Department of Biochemical Engineering and Biotechnology, Indian Institute of Technology Delhi, Hauz Khas, New Delhi 110016, India.
BMC Bioinformatics. 2011;12 Suppl 13(Suppl 13):S22. doi: 10.1186/1471-2105-12-S13-S22. Epub 2011 Nov 30.
Herpes Simplex Virus 1 and 2 causes several infections in humans including cold sores and encephalitis. Previous antiviral studies on herpes viruses have focussed on developing nucleoside analogues that can inhibit viral polymerase and terminate the replicating viral DNA. However, these drugs bear an intrinsic non-specificity as they can also inhibit cellular polymerase apart from the viral one. The present study is an attempt to elucidate the action mechanism of naturally occurring withaferin A in inhibiting viral DNA polymerase, thus providing an evidence for its development as a novel anti-herpetic drug.

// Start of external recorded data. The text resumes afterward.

Each row below holds a small network's activations on one input, seen along a few directions.
In each table, some parts of the input vary, and every possible input appears once, in random order.
A made-up example of a description, with smaller parts first: line(4) and (point or ring(9) or (values(2) and ring(8))).
Shared parts are said once, and a part with two or three values counts as separate values.
(in the rows, 128 means zero)

Other details of the inputs vary at random and push rows far along three fixed directions, the same in every table; ignore that.

Table:
R1: [125 151 142 159 142 125 126 104 113 138 143]
R2: [ 98 109 110 102 123 111 129 151 147  97  96]
R3: [155 140 141 134 105 166 130 105 113 134 120]
R4: [114 111 115 101 118  89 135 169 151 107 117]
R5: [122 143 133 139 159 134 132  86 113 133 158]
R6: [184 107 134 144 100 184 142 109 162 153 120]
R7: [137 160 132 145 164 126 124 103 113 135 145]
R8: [111  71 116  82  86 144 171  71 139 109 164]
R9: [ 94  95 120 110 100 107 141 168 144 117 108]
R10: [169 162 135 124 113 135 102 200 137 147  99]
R11: [117  73 118  89  62 176 163  90 136 113 136]
R12: [ 94  96 123 109 122 103 138 174 142 114 121]
R13: [164 148 132 126 105 183 124 129 123 152 139]
R14: [198 144 153 137  77 172 149 144 110 149 139]
R15: [110 141 135 154 171 102 111  62 106 116 138]
R16: [180 120 141 120  69 187 153 136 112 160 141]
R17: [ 84 101 114  97 134 120 125 154 149 107 108]
R18: [100 175 121 151 194  90  86 150 129 123  95]
R19: [135 152 139 149 171 116 127  97 103 123 128]
R20: [113 121 104  99 111 123 124 182 158 114 108]
R21: [166 147 125 128 115 162 141 109 115 147 142]
R22: [152 129 130 161 161 114 118 172 165 157  97]
R23: [ 89 100 103 106 131 104 128 156 149 102 137]
R24: [110 158 126 156 166 112 121  82 111 133 127]
R25: [102 128 111 117 139  83 132 173 150 104 116]
R26: [ 94  78 105  94  77 162 159  66 143 107 146]
R27: [107  79 108 103  59 152 175  77 139 115 148]
R28: [ 86 158 126 146 212  66 101 142 119 117  93]
R29: [ 94 100 114 107 106 107 142 171 154 114 134]
R30: [156 142 140 141 118 121 115 190 122 129 114]
R31: [ 92 101 130 118 116  95 139 170 145 108 116]
R32: [167 132 137 128 120 158 134 109 106 128 146]
R33: [146 152 146 154 132 137 118 108 106 159 130]
R34: [153 132 147 132 113 151 135 106 113 149 154]
R35: [120 160 137 152 167  95 107 167 117 137  97]
R36: [110 147 133 149 168 107 120  62 106 133 126]
R37: [160 152 139 129 131 165 120 120 112 139 121]
R38: [100  97 112  86 107 126 126 157 157 116 116]
R39: [150 160 145 142 135  99 108 197 130 144 113]
R40: [117 131 144 157 150 126 121  84 102 121 138]
R41: [189 132 132 105  71 189 137 123 126 148 136]
R42: [132  68 120  95  58 164 167 110 131 109 153]
R43: [136 142 139 135 161 132 136  88 105 125 142]
R44: [151 157 141 152 109 165 117 117 117 151 128]
R45: [111 115 117 104  98 111 120 177 156 115  98]
R46: [142 138 132 133 152 127 117  94 113 125 143]
R47: [127  90  99  92  72 147 175  84 139 109 142]
R48: [103 136 138 141 190 118 126  74 103 123 144]
R49: [184 150 139 139 117 147 120 117 108 140 141]
R50: [139 138 143 146 142 135 111 107 107 141 147]
R51: [150 136 132 126 135 151 140  97 108 137 132]
R52: [109 133 134 139 181 115 110  75 108 123 149]
R53: [105  72 110 108  65 144 167  71 137  98 160]
R54: [ 39 109 119 128 168  80 111 121 140  93  94]
R55: [104  99 105  88 114 104 139 151 151 114 118]
R56: [130 139 139 139 142 138 122  93 109 152 138]
R57: [161 135 134 134  88 154 153 104 121 133 150]
R58: [157 166 132 139 107 137 105 203 138 146 102]
R59: [ 60 105 114 114 186  80 135  34 125  90 144]
R60: [155 147 140 130 136 149 122 120 112 160 138]
R61: [ 74  92 108  96 143  99 139 150 145 107 114]
R62: [125 146 142 138 144 145 106  97 115 145 129]
R63: [ 95 103 121 106  94 113 121 165 156 117 105]
R64: [158 163 152 157 130 113  90 206 122 154 118]
R65: [118 134 136 143 178 129 116  83 100 122 146]
R66: [113 100 112 105 115 101 136 165 142  92 115]
R67: [172 159 133 126 116 122 114 203 132 155 106]
R68: [116 153 130 162 167 110 113  85 109 118 139]
R69: [126 154 124 150 176 120 112  91 108 122 144]
R70: [152 157 133 138 116 136 114 211 131 163 119]
R71: [ 97  97 109 109 103 110 131 175 152 108 135]
R72: [174 162 128 139 115 126 111 209 132 137 121]
R73: [ 54 109 124 128 163  59 120 127 142 102 118]
R74: [155 139 127 129 117 165 138 111 114 155 148]
R75: [183 131 142 160 135 127 125 204 169 160 110]
R76: [156 121 137 178 173 134 122  86 141 139 131]
Each input here is: line(4) and (point or (values(3) and ring(6))).
Question: Changing only the line(4) part turns R13 into R74. The same change can be made to R41. Which row results?
Answer: R55
Question: Changing only the line(4) part turns R32 into R43. The same change can be made to R76. Which row results?
Answer: R75
Question: Change only the ring(6) part in R49. List by row number the other rows that result.
Answer: R15, R46, R50, R52, R64
Question: Start at R38 and move only the line(4) part, one step at a time. The first step leads to R60. Which rows follow, in order?
Answer: R8, R52
Question: Change only the values(3) part in R14. List by row number the other rows that result.
Answer: R39, R57

Table:
R77: [169 154 155 138 124 145 123 154 101 152 147]
R78: [182 160 157 157 115 160 112 167 108 170 115]
R79: [ 81 123 124 141 165  68  97 185 155 117  85]
R80: [153 120 145 119  74 186 144  84 100 138 155]
R81: [121 114 123 141 110 154 150  23 114 126 147]
R82: [122 113 134 141 123 107 123 162 148 121 117]
R83: [109 160 134 166 165 110 106 116 122 135 115]
R84: [151 123 143 158 122 138 133  90 118 138 139]
R85: [142 160 127 148 160 137 120  87 116 130 128]
R86: [112 142 147 172 185  92 107 111 126 133 116]
R87: [ 72 133 130 128 161  84 100 168 127 123 106]
R88: [144 106 104  99  86 127 154 170 158 108 130]
R89: [130 171 144 157 146 132 103 108  97 150 133]
R90: [179 144 131 113  96 159 143 126 114 141 154]
R91: [109  84 111  91 108 136 161  91 142 102 126]
R92: [101  86 111 105 103 143 152  76 151 101 116]
R93: [127 100 116  91  70 118 152 179 150 116 139]
R94: [114  97 118 100  61 124 147 173 148 112 138]
R95: [175 138 135 113 106 158 135 136 101 138 151]
R96: [ 89  82  94  80 104 112 162  77 138  82 153]
R97: [103  64 101  92 114 112 170  70 159  86 135]
R98: [133 143 133 142 176 121 126 101 111 121 133]
R99: [154 102 126 113  85 132 149 190 141 129 128]
R100: [ 89 140 121 117 183  78 105 174 126 105 120]
R101: [ 52 106 111  95 141 103 120 129 136  91 110]
R102: [173 125 136 129  98 119 131 219 153 143 115]
R103: [139 129 132 129 110 153 153  52 102 124 172]
R104: [108 172 129 140 188 107  99 107 108 123 124]
R105: [ 93  80 123 118 108 118 153 113 141 103 132]
R106: [106 128 113 129 159 122 135  41 124 111 133]
R107: [105 156 138 151 185 121 100 111 114 130 103]
R108: [ 77 104 114 133 174  54 118 159 155  99 107]
R109: [107 183 145 165 182 105  88 129 104 143 119]
R110: [133 101 136 131 123 151 162  42 111 117 159]
R111: [187 146 151 155 121 145 127 146 124 148 136]
R112: [ 81 115 113  98 126 113 116 155 131 109 108]
R113: [107 177 144 149 191 118  88 126  99 143 110]
R114: [178 136 131 141  95 149 143 130 122 145 147]
R115: [188 161 132 141 123 144 128 150 125 148 134]
R116: [ 94  85 107  90 119 120 149 119 149  93 117]
R117: [119 141 123 126 156 125 133  57 105 113 156]
R118: [111 134 125 120 156 136 123  62  95 118 143]
R119: [101 118 130 148 164 144 118  87 139 155 139]
R120: [119 117 124 107 128 160 149  21  97 116 159]
R121: [150  78 108  93  81 136 163 125 155 107 134]
R122: [ 79 122 126 141 168  68 102 170 157 119  86]
R123: [148  90 111  93  83 124 152 173 166 105 124]
R124: [ 66 125 113 128 191  95  88 184 169 136  95]
R125: [136 138 124 116 123 158 143  41 104 126 153]
R126: [183 155 143 118 103 178 123 144 102 147 140]
R127: [128 126 123 128  97 117 126 190 154 136 105]
R128: [ 85 101 127 129 140  87 133 148 143 111 114]
R129: [173 187 146 140 116 161 103 165 110 168 118]
R130: [135  93  96  91  72 145 159 122 152 109 128]
R131: [158 101 104  98  74 141 160 139 146 114 140]
R132: [121 168 141 182 180 100  99 127 115 136 123]
R133: [179 116 130 118  96 173 151  81 131 136 134]
R134: [ 58 124 110 121 171  51 113 165 139  97 121]
R135: [180 148 146 155 143 157 112 180 135 182 148]
R136: [132 117 123 112 104 124 120 196 165 129  87]
R137: [121 154 145 154 147 120 117  94 105 139 146]
R138: [ 53  63  89  88 154 115 147  85 173  99 134]
R139: [147 130 140 128  99 129 121 221 145 149  97]
R140: [117 164 151 171 184 115  97 129 109 144 108]
R141: [173 170 132 128 119 152 112 152 109 151 130]
R142: [118 152 131 149 204  97 112 110 108 122 123]
R143: [121 164 150 177 187 107  92 122 121 142 106]
R144: [ 85 136 122 151 165  65 109 170 147 119 107]
R145: [103 149 148 153 171 104 105 118  99 135 135]
R146: [ 98 105 133 144 147 120 140  54 111 114 142]
R147: [155 158 139 162 151 125 126 109 115 146 140]
R148: [118 136 128 153 156 115 135  70 118 119 148]
R149: [136 118 110 103  72 140 136 184 161 128 103]
R150: [143 116 117 106 108 118 123 206 165 119  97]
R151: [157 154 135 155 190 149 111 116 127 166 149]
R152: [ 75 126 106 105 132 101 114 143 138 106 108]
R153: [151 116 145 126  79 172 147  93 102 135 165]
R154: [149 110 140 133 117 154 161  57 110 131 157]
R155: [132 126 130 154 121 134 138  73 117 130 146]
R156: [190 168 149 145 114 173 110 176 112 169 105]
R157: [124  96 125  96  62 151 142 151 127 125 134]
R158: [183 157 140 136 129 158 120 153 113 153 118]
R159: [ 97  89 119  97 104 116 151 121 128  97 151]
R160: [175 185 146 139 111 169 103 163 109 162 121]
R161: [147 133 141 132 122 144 134 104  93 136 159]
R162: [134 125 121  98 117 116 131 193 131 122 129]
R163: [176 153 147 142  85 155 125 155 109 157 146]
R164: [147 145 122 123  97 138 115 202 152 138  98]
R165: [133 121 134 126 119 172 147  42 110 133 131]
R166: [ 79  62 110 112 117 124 146 120 169 121 146]
R167: [160  91 114  93  72 151 150 141 155 119 120]
R168: [175 177 154 148 104 155 109 173 110 171 127]
R169: [137 147 137 151 156 141 110  85 119 140 111]
R170: [142 115 107 103  66 145 135 188 158 129 104]
R171: [ 85 105 125 119 125 101 126 141 121 111 135]
R172: [102 106 114 109 154  92 137 147 145 105 116]
Question: Describe the family of inputs behind these rows.
Answer: ring(6) and (point or (values(3) and ring(5)))
Question: Changing only the ring(6) part turns R112 into R118. The same change can be made to R156. Which row results?
Answer: R158
Question: Changing only the ring(6) part turns R154 into R165. The same change can be made to R147. Which row results?
Answer: R149
Question: Change only the ring(6) part in R170. List by row number the other rows that result.
Answer: R81, R114, R130, R131, R155
Question: Change only the ring(5) part in R164. List by row number the other rows that result.
Answer: R92, R101, R107, R160
Question: Change only the ring(5) part in R150. List by row number the other rows that result.
Answer: R85, R104, R116, R126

Withaferin A was found to bind very similarly to that of the previously reported 4-oxo-DHQ inhibitor. Withaferin A was observed binding to the residues Gln 617, Gln 618, Asn 815 and Tyr 818, all of which are crucial to the proper functioning of the polymerase. A comparison of the conformation obtained from docking and the molecular dynamics simulations shows that substantial changes in the binding conformations have occurred. These results indicate that the initial receptor-ligand interaction observed after docking can be limited due to the receptor rigid docking algorithm and that the conformations and interactions observed after simulation runs are more energetically favoured.
We have performed docking and molecular dynamics simulation studies to elucidate the binding mechanism of prospective herbal drug withaferin A onto the structure of DNA polymerase of Herpes simplex virus. Our docking simulations results give high binding affinity of the ligand to the receptor. Long de novo MD simulations for 10 ns performed allowed us to evaluate the dynamic behaviour of the system studied and corroborate the docking results, as well as identify key residues in the enzyme-inhibitor interactions. The present MD simulations support the hypothesis that withaferin A is a potential ligand to target/inhibit DNA polymerase of the Herpes simplex virus. Results of these studies will also guide the design of selective inhibitors of DNA POL with high specificity and potent activity in order to strengthen the therapeutic arsenal available today against the dangerous biological warfare agent represented by Herpes Simplex Virus.
单纯疱疹病毒 1 和 2 可引起人类多种感染,包括唇疱疹和脑炎。以前针对疱疹病毒的抗病毒研究主要集中在开发核苷类似物上,这些类似物可以抑制病毒聚合酶并终止复制的病毒 DNA。然而,这些药物具有内在的非特异性,因为它们除了可以抑制病毒聚合酶外,还可以抑制细胞聚合酶。本研究试图阐明天然 Withaferin A 抑制病毒 DNA 聚合酶的作用机制,从而为其作为新型抗疱疹药物的开发提供证据。
发现 Withaferin A 与之前报道的 4-氧代-DHQ 抑制剂非常相似。观察到 Withaferin A 与残基 Gln617、Gln618、Asn815 和 Tyr818 结合,所有这些残基对聚合酶的正常功能都至关重要。对接和分子动力学模拟获得的构象比较表明,结合构象发生了很大变化。这些结果表明,对接后观察到的初始受体-配体相互作用可能由于受体刚性对接算法而受到限制,并且模拟运行后观察到的构象和相互作用在能量上更有利。
我们进行了对接和分子动力学模拟研究,以阐明潜在草药药物 Withaferin A 与单纯疱疹病毒 DNA 聚合酶结构的结合机制。我们的对接模拟结果表明配体与受体具有高结合亲和力。进行了长达 10 ns 的新从头 MD 模拟,使我们能够评估所研究系统的动态行为,并证实对接结果,以及确定酶-抑制剂相互作用中的关键残基。目前的 MD 模拟支持这样的假设,即 Withaferin A 是一种潜在的配体,可靶向/抑制单纯疱疹病毒的 DNA 聚合酶。这些研究的结果也将指导设计具有高特异性和高效活性的 DNA POL 选择性抑制剂,以加强针对单纯疱疹病毒这一危险生物战剂的现有治疗手段。